Re-Post: My Neighbor, Lori, The Political Prisoner…
Note: My old neighbor Lori Berenson has arrived in New York for the first time since 1995. Earlier this year, I wrote about her case here. Below is that post:
I have never written about this before. I am prompted to do so today because of a New York Times Magazine Feature Story that appeared over the weekend.
I was born and mostly raised in New York City. Growing up, I lived in an apartment complex in mid-town. My neighbor during those years was Lori Berenson.
Lori and I are two years apart. She is older than me. We lived on the same floor in a 8 story duplex apartment complex. This is a building where you got to know your neighbors. Lori’s family still lives in that apartment complex and so does part of my family. So when I go back to NYC to visit, I still stay in the apartment that I grew up in.
Lori and I had a cordial relationship. We were not close friends. She went to public school and I went to private school. When you are a kid, a two year age difference is a big gap. We traveled in different circles that did not overlap. Yet when we ran into each other in the laundry room, in the elevator, at the playground or at the supermarket, we would engage in light banter and chit chat. We were never close.

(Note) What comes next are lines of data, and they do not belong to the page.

Each row of a before or after table is a point. One or more steps were done to the points. Then noise was added and the rows were shuffled. The steps act on columns, c1 being the first. Name the steps. A step turns or swaps two columns, mirrors them in a line or flattens them onto one, adds a multiple of one to another, or multiplies or shifts one. Angles are multiples of 10 degrees, from the lower column toward the higher: turns from -170 to 170, lines from 10 to 170 but not 90. Use the fewest steps. Two steps may share a column if one is a turn and the other turns, adds or multiplies; they go together, in the order done. Otherwise the lowest column goes first.

Before (8 x 2):
[[ 26 -12]
 [-22 -15]
 [ 19   5]
 [ 18 -15]
 [-19  58]
 [ -1  39]
 [ 21  17]
 [ -4  -1]]
After:
[[  6  -1]
 [-17 -35]
 [ -5  23]
 [-10 -58]
 [-13  25]
 [-21   2]
 [-26  -4]
 [ 27   2]]
Steps: turn c1 and c2 by 150 degrees

Before, 8 rows:
[[  1 -23 -44]
 [ 52   2 -12]
 [-35   1  18]
 [-22  -4  14]
 [ 15 -29 -60]
 [-33 -13   2]
 [ 11  22   5]
 [-17  14  -8]]
After (8 x 3):
[[ 16 -34 -23]
 [-44 -53  -2]
 [ -8 -16 -18]
 [  2 -43 -33]
 [  3  -9  12]
 [-13 -26  52]
 [ 20 -28 -35]
 [-61 -60  16]]
Steps: swap c1 and c3; shift c2 by -30

Before:
[[-18  30   9  -8]
 [ 31  17  14  10]
 [ -7  20   5 -34]
 [ -3 -54  -4 -14]
 [  4  33  28  -8]
 [-26  13 -14  -1]
 [  3   5 -14 -24]
 [  8  42   9  34]
 [ 17  16  16 -14]
 [ -7  28 -19   6]
 [ 17 -47   2 -18]
 [-21 -60 -13 -21]]
After, 12 rows:
[[ -3 -54 -12   7]
 [ 31  16   5 -17]
 [ -7  28  13  16]
 [-20 -61 -14  20]
 [  7  41  29 -20]
 [-26  13   3  14]
 [-18  31 -11  -6]
 [ 16 -48 -18   6]
 [ 16  16 -19  -9]
 [ -7  20 -34   7]
 [  3   5 -17  22]
 [  4  34 -18 -25]]
Steps: turn c3 and c4 by -110 degrees

Before (9 x 6):
[[  9  23  59   3 -35   0]
 [ 18  12 -25   6   4 -17]
 [ -6  12 -21  27  30   0]
 [ -3  25 -25  12  20  11]
 [  6 -18 -22   1 -15  20]
 [ 11  -5 -24  12  32  -2]
 [-12  11  10  60   2 -12]
 [-19  25 -24   2  21  -6]
 [ -1 -12  -1  -9  -8  -2]]
After:
[[ -2  -8 -25  14  20  12]
 [  6  -5 -22  -5 -16  19]
 [  8 -12 -23   3  31  -2]
 [ -7 -25 -21  12  31   2]
 [-13 -54   9  24   3 -14]
 [-20   1 -25  10  20  -8]
 [ 17  -4 -25   6   6 -19]
 [  9   0  58  12 -36  -1]
 [ -1  11  -1 -10 -10  -5]]
Steps: multiply c2 by 0.4; turn c2 and c4 by 70 degrees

Lori and I were very similar in temperment. We both liked to keep our own company and did not particularly share our inner-most thoughts with others. We were both serious young people. She was socially conscious even though her family was not particularly political. I too was a young social activist. In retrospect, I think that we would have had much in common to discuss.
Lori left for college a year before I did and I would see her from time to time during the holidays when we were both back home. Lori became interested in Latin America. I was taken with the Caribbean. She traveled to El Salvador and was fascinated with radical nuns. I went to Cuba and was infatuated with Assata Shakur. By the time Lori was arrested in Peru in 1995 and sentenced to life in prison, I had moved to Chicago. I didn’t learn about her arrest until several months later.
What did I do once I learned about Lori’s arrest and conviction? I am sad to say… Nothing. When I would travel back to New York, I never stopped by to check on her family, to ask for news of Lori. I was silent about the situation and so were most of our other neighbors. I think that people were shocked by what had happened and I do not think that anyone knew how to react. I certainly did not.
After the first year of Lori’s imprisonment, I finally started to do things like signing petitions asking for clemency and making phone calls to elected officials asking for them to intervene in her case. But still, I did not directly reach out to her family to offer my support and to ask how I could help. I could have done so at any point and I just did not. I felt guilty about it but I didn’t know how to broach the subject when I would run into her parents. I feared that they must be exhausted from the sad looks and the probing questions. Instead, I acted like nothing was amiss. I acted as I always had with them. Saying hello in the elevators and making small talk.
Over the years though, I became obsessed with following any information on Lori’s condition. I looked for ways to support efforts that were set up to free her from prison. To this day, over 15 years later, I have not yet talked to her parents about Lori’s situation. It feels too late now. That time has passed. I built a wall between the personal and the political. I felt comfortable swimming in the river of the political. This has always been the case for me. I wonder how many others of my neighbors did the same. We have never talked about it. Where Lori Berenson was concerned, the residents of East Midtown Plaza adopted a generalized posture of silence.
Lori is on parole in Peru now. “Free” after 15 years in prison. She is unable to leave the country until 2015. I can’t even imagine what she has endured over all of her years of imprisonment. Now she faces a new challenge: social ostracism in a country that despises her. How much can a person endure? Some part of that answer can be found in the last few paragraphs of the Times story about Lori. I think that it captures the essence of the woman. I encourage those interested to read the entire article. It is long but it needs to be.
In the 15 years Berenson spent in prison, her peers have moved from early adulthood into middle age. “The world has changed,” she told me in August. “Internet, giant malls.” Technologically, she’s catching up, and has grown comfortable using e-mail and Skype. But at 41, she is still grappling with the fallout of youthful choices that have ended badly: her vocation; her marriage; her love of Latin America. The passion that fueled her move there seems to have left a kind of void, and beyond the need to support herself and her son, her future remains a blank.
Of course, Berenson’s future won’t really be her own until her parole ends; for now, she is raising Salvador alone in Peru, with limited options. If she ever feels despair or defeat at these conditions, she wouldn’t show it — not at 26, with a life sentence in front of her, and not now. Her capacity to absorb fear and discomfort is partly what has saved her — and also, most likely, what got her into trouble in the first place. But this is speculation; Berenson resists such storytelling, leaving the rest of us to our own devices in trying to unlock the mystery of her biography. What she can’t elude is our desire to do so: a notoriety she has sustained, uncomfortably, for most of her adulthood. “I am always conscious,” she said, “of who I am.”